How do I remove the smell of cigarette smoke from a Mid-century modern velvet chair?

Congrats on having good taste and owning a cool chair. Sorry that it’s stanky. Did you know that cigarette smoke has one of the most complex odors?! Neither did I! It contains over 400 rank organic chemicals known as odorants created during incomplete combustion. Some of the chemicals created during this ghastly causal nexus are ammonia, acetic acid, 3-Ethenylpyridine, and hydrogen sulfide. All of these yummy chemicals and the residue of the nightshade-produced, addictive alkaloid nicotine are now clinging to your chair in what is called third-hand smoke. For my money, the most effective remedy for odor banishment is baking soda and the sun. The absorbing power of sweet, sweet sodium bicarbonate is second to none. Unless you’ve already brought the chair inside, don’t. I don’t want you to foul-up your home with this carcinogenmeister. Place the chair in the sun. The antimicrobial properties of UV rays will help with odor removal. Remove any cushions from the chair and place them on a sheet next to the chair. Cover the chair and cushions with baking soda. Leave the chair outside for 24 to 48 hours—as you’re able in summer New Orleans weather. Vacuum all of the baking soda off of the chair and cushions.
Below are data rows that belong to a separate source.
Below are the code and all the weights of a small trained network. Each question names an input and a target symbol and asks about switching units off, where a switched-off unit gives its printed mean instead of its output.

import numpy as np


def w(rows, s, z=0):
    codes = np.array(rows[::2]) - 128.0
    scale = np.full(codes.shape[1], s)
    scale[-1] = z or s
    return codes * scale


def f(y):
    return y / 2 * (1 + np.tanh(0.7978845608 * (y + 0.044715 * y**3)))


def softmax(a):
    e = np.exp(a - a.max(-1, keepdims=True))
    return e / e.sum(-1, keepdims=True)


def log_softmax(a):
    a = a - a.max(-1, keepdims=True)
    return a - np.log(np.exp(a).sum(-1, keepdims=True))


def net(x, mask):
    ids = ['ΛΞΠΦΩαβγδεηθμστψ'.index(c) for c in x.split()]
    T = len(ids)
    res = E[ids] + P[:T]
    u = 0
    for l in range(2):
        r = res
        for j in range(2):
            rows = slice(2 * j, 2 * j + 2)
            q, k, v = (r @ M[l][rows].T for M in (Q, K, V))
            z = softmax(np.where(np.tri(T) > 0, q @ k.T / 2**0.5, -1e9)) @ v
            o = O[l][rows]
            res = res + np.where(mask[u + j], z, o[:, -1]) @ o[:, :-1]
        u += 2
        y = f(res @ A[l][:, :-1].T + A[l][:, -1])
        res = res + np.where(mask[u : u + 12], y, B[l][:, -1]) @ B[l][:, :-1]
        u += 12
    return log_softmax(res[-1] @ U[:, :-1].T + U[:, -1])


Q, K, V, O, A, B = {}, {}, {}, {}, {}, {}
E = w([
[143,183,111,102,83,100,155],'Λ',
[25,109,181,121,140,98,76],'Ξ',
[157,203,131,81,187,97,118],'Π',
[106,80,163,93,253,127,172],'Φ',
[73,96,114,218,153,194,138],'Ω',
[114,152,221,139,78,127,115],'α',
[69,144,103,164,183,100,44],'β',
[56,80,64,111,127,97,211],'γ',
[174,40,107,57,99,132,31],'δ',
[134,175,83,162,109,47,79],'ε',
[131,81,199,204,113,55,99],'η',
[188,124,100,175,208,39,129],'θ',
[127,114,63,103,150,43,244],'μ',
[53,186,130,61,143,186,111],'σ',
[75,135,133,186,85,137,133],'τ',
[166,125,82,184,71,152,174],'ψ',
],0.017)
P = w([
[77,141,52,123,68,99,2],'0',
[89,137,80,116,67,103,44],'1',
[106,138,110,118,84,113,63],'2',
[111,139,131,122,99,121,84],'3',
[122,135,150,130,109,131,109],'4',
[122,140,171,131,120,130,133],'5',
[122,141,185,131,128,132,146],'6',
[129,144,201,142,134,136,169],'7',
[120,144,217,138,146,129,180],'8',
[125,145,228,137,155,138,196],'9',
[121,143,237,135,157,137,214],'10',
],0.0094)
Q[0] = w([
[201,94,85,87,104,172,151],'0.h0',
[114,131,175,135,138,132,162],'0.h0',
[26,6,102,154,112,159,152],'0.h1',
[84,198,216,131,58,254,72],'0.h1',
],0.0099)
K[0] = w([
[89,180,135,191,200,109,110],'0.h0',
[151,105,137,102,160,115,136],'0.h0',
[6,48,94,218,132,157,183],'0.h1',
[90,239,147,150,89,223,122],'0.h1',
],0.011)
V[0] = w([
[72,113,179,57,108,132,132],'0.h0',
[205,1,126,53,122,166,62],'0.h0',
[117,91,91,159,60,111,113],'0.h1',
[105,133,250,191,188,153,192],'0.h1',
],0.006)
O[0] = w([
[21,148,137,106,135,127,182,204],'0.h0',
[228,177,127,58,137,207,254,112],'0.h0',
[143,98,159,60,161,68,132,246],'0.h1',
[130,151,27,114,109,125,50,75],'0.h1',
],0.0071,0.0013)
A[0] = w([
[184,106,209,134,124,165,199,2],'0.n0',
[130,204,51,167,138,147,78,89],'0.n1',
[175,140,58,36,100,92,127,190],'0.n2',
[156,186,165,150,197,119,183,15],'0.n3',
[103,132,1,119,25,145,124,132],'0.n4',
[103,139,136,154,176,201,206,167],'0.n5',
[104,207,90,75,49,100,117,113],'0.n6',
[110,64,104,105,169,97,111,22],'0.n7',
[164,145,183,176,94,122,92,88],'0.n8',
[136,127,9,150,86,86,95,102],'0.n9',
[122,128,81,142,93,86,181,81],'0.n10',
[145,162,143,58,120,149,224,68],'0.n11',
],0.0097,0.0031)
B[0] = w([
[95,159,30,71,166,125,89,181],'0.n0',
[157,124,107,88,132,119,19,161],'0.n1',
[157,154,14,77,127,104,205,161],'0.n2',
[78,112,170,140,55,181,118,190],'0.n3',
[71,182,93,129,34,209,212,173],'0.n4',
[177,134,184,140,124,2,152,253],'0.n5',
[106,169,162,84,98,46,156,189],'0.n6',
[98,81,135,135,183,102,109,154],'0.n7',
[151,102,195,99,99,137,139,168],'0.n8',
[147,105,34,227,138,147,94,169],'0.n9',
[121,180,148,218,158,128,166,158],'0.n10',
[120,83,76,209,104,47,135,236],'0.n11',
],0.0079,0.0041)
Q[1] = w([
[234,108,158,134,201,180,111],'1.h0',
[138,100,128,38,255,146,92],'1.h0',
[172,124,138,161,86,26,105],'1.h1',
[2,130,158,201,115,142,101],'1.h1',
],0.0065)
K[1] = w([
[118,160,97,239,196,48,112],'1.h0',
[60,207,129,142,153,94,146],'1.h0',
[250,114,147,127,197,254,87],'1.h1',
[142,181,208,94,150,86,210],'1.h1',
],0.0073)
V[1] = w([
[52,133,118,98,136,132,147],'1.h0',
[132,247,190,210,175,111,156],'1.h0',
[131,249,101,210,125,122,135],'1.h1',
[136,86,1,62,84,158,148],'1.h1',
],0.0059)
O[1] = w([
[122,254,119,185,214,137,104,192],'1.h0',
[103,176,39,199,12,180,204,2],'1.h0',
[217,182,53,17,111,49,135,92],'1.h1',
[4,100,52,163,107,132,211,99],'1.h1',
],0.0047,0.0031)
A[1] = w([
[108,177,131,131,157,76,117,99],'1.n0',
[193,83,173,102,81,88,108,125],'1.n1',
[139,102,132,117,203,35,162,55],'1.n2',
[194,147,148,196,146,69,188,71],'1.n3',
[163,94,103,120,255,132,95,75],'1.n4',
[213,188,24,174,135,101,104,3],'1.n5',
[139,197,68,43,163,147,32,31],'1.n6',
[163,116,53,244,148,180,155,117],'1.n7',
[178,209,91,104,71,147,166,96],'1.n8',
[113,54,102,185,16,152,130,132],'1.n9',
[110,134,129,28,49,186,97,123],'1.n10',
[127,121,217,113,132,107,63,102],'1.n11',
],0.0092,0.0048)
B[1] = w([
[151,81,113,122,115,140,107,206],'1.n0',
[158,138,111,162,168,143,160,175],'1.n1',
[152,164,137,136,122,179,111,255],'1.n2',
[112,121,103,87,112,141,95,229],'1.n3',
[116,126,247,130,125,92,158,163],'1.n4',
[175,89,129,130,90,161,79,164],'1.n5',
[159,187,103,93,183,108,118,161],'1.n6',
[112,119,149,61,140,179,146,192],'1.n7',
[167,71,142,117,117,85,158,151],'1.n8',
[167,206,152,183,172,134,126,183],'1.n9',
[106,147,165,113,36,152,126,157],'1.n10',
[103,71,82,161,124,164,164,227],'1.n11',
],0.013,0.0068)
U = w([
[162,85,135,120,71,11,155,129],'Λ',
[55,35,87,109,114,114,85,141],'Ξ',
[205,173,75,79,212,68,116,224],'Π',
[111,116,239,86,187,116,181,72],'Φ',
[122,172,101,139,192,243,69,147],'Ω',
[105,90,160,137,29,179,141,36],'α',
[128,105,113,137,217,14,78,168],'β',
[68,147,51,112,219,94,254,254],'γ',
[147,101,113,94,142,118,135,40],'δ',
[170,102,35,183,77,74,40,115],'ε',
[176,78,82,207,173,115,161,27],'η',
[184,88,179,101,99,157,48,103],'θ',
[140,92,18,80,88,194,113,157],'μ',
[71,164,165,45,81,121,83,138],'σ',
[116,198,157,218,87,68,92,148],'τ',
[230,176,148,124,140,164,203,131],'ψ',
],0.008,0.0037)

Each question gives the input, a string of symbols that net reads in full, and the target symbol t.
The units are the heads (2 rows each of Q, K, V and O) and the neurons (one row each of A and B). Each row of codes is followed by its name. A weight is (code - 128) times the scale printed after its matrix; where a second scale follows, it is the last column's (O, A, B and U).
mask holds one flag per unit, layer by layer, with each layer's heads first. A switched-off unit (its flag False) gives its mean, the last column of its rows in O or B, instead of its output. The means were averaged over made-up inputs and are rounded, as every weight is.
A unit's drop is (log p(t) with every unit on - log p(t) with that unit switched off) / (log p(t) with every unit on - log p(t) with every unit switched off).
The circuit of an input: a set's keep is (log p(t) with only the set's units on - log p(t) with every unit switched off) / (log p(t) with every unit on - log p(t) with every unit switched off). Starting from the 12 units with the biggest drops (on a tie, the unit counted first), units are removed one at a time, each time the one whose removal leaves the highest keep (on an exact tie, the one counted first), for as long as the keep stays at least 0.8.
units of the circuit, in order: the units of the circuit, biggest drop first
unit that matters most: the unit with the biggest drop
top k neurons: the k neurons with the biggest drops, biggest first
top k neurons in layer l: the k neurons of layer l with the biggest drops, biggest first
heads that matter: for each layer, one digit per head in row order, 1 if its drop is at least 0.15 and else 0, layers parted by /
input δ Ω Ξ, target γ: units of the circuit, in order : (0.h0; 1.h1; 0.n2)
input γ Ω Ξ η η ε τ τ θ Π, target Π: units of the circuit, in order : (0.h1; 1.n6; 0.n1)
input ψ σ Ω, target Ω: top 2 neurons : (1.n9; 1.n7)
input θ α Π Π Ω Λ, target Λ: heads that matter : 00 / 00
input Ξ μ γ α, target α: top 2 neurons in layer 1 : (1.n11; 1.n10)
input δ σ η Ω, target γ: units of the circuit, in order : (0.h0; 1.h1; 1.n5)
input Ω β δ ε, target Π: units of the circuit, in order : (0.h0; 0.n2)
input σ γ η α Ξ α θ, target θ: unit that matters most : 0.h1
input Ω Φ δ, target Π: top 3 neurons in layer 1 : (1.n6; 1.n9; 1.n11)
input β τ ψ σ Ω α Ξ, target Ξ: top 3 neurons in layer 1 : (1.n11; 1.n9; 1.n2)
input γ Ω η Π ψ ε, target ε: units of the circuit, in order : (1.n5; 0.n9)
input γ Φ μ, target μ: units of the circuit, in order : (0.n2; 1.n5; 0.n9)
input μ γ θ Ξ ε Ω, target Ω: top 3 neurons : (1.n7; 1.n9; 0.n4)
input δ Λ β, target γ: units of the circuit, in order : (0.h0; 1.h1)
input Φ Ω Π Ω Ω ε τ, target τ: heads that matter : 11 / 10
input τ τ τ, target τ: top 2 neurons in layer 1 : (1.n9; 1.n7)
input Λ θ μ γ β Ω θ η η ε, target ε: unit that matters most : 0.h0
input τ Ξ γ, target γ: top 3 neurons in layer 0 : (0.n4; 0.n5; 0.n10)
input Π ψ μ γ τ σ, target σ: heads that matter : 11 / 00
input δ α Ω, target γ: unit that matters most : 0.h0
input Λ σ Ω σ Λ Ξ, target Ξ: heads that matter : 10 / 00
input δ Λ σ, target γ: top 2 neurons in layer 0 : (0.n2; 0.n11)
input Φ σ ψ, target ψ: top 3 neurons in layer 1 : (1.n9; 1.n8; 1.n7)
input τ σ Ξ τ σ Φ α, target α: units of the circuit, in order : (1.n11; 0.n8; 1.n6)
input δ Φ β Π, target γ: units of the circuit, in order : (1.h1; 0.n2)
input ε ψ τ β α ψ Ω Ω η, target η: top 2 neurons : (1.n1; 1.n11)
input ε θ ψ τ Ω τ γ Λ, target Λ: heads that matter : 00 / 11
input δ ε γ β, target γ: top neuron : (0.n0)
input α Λ Φ, target Φ: top 2 neurons in layer 1 : (1.n4; 1.n3)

Put your face next to the chair and inhale. Does it still smell like smoke? If so, repeat this process. If the chair still smells, you can mist it with a half water, half vinegar mixture and rub it with a lint-free rag in a brushing motion. Let this dry outside. After the chair is dry, use a soft upholstery brush to fluff the fabric. You can also make fabric spray, if you’d like your chair to have a new, pleasant odor. Add 20 drops of lemon essential oil to a spray bottle filled with 2 cups of witch hazel. Shake the bottle, and spray the chair with this concoction. I hope one of these tips leaves you sittin’ pretty (BOOM)!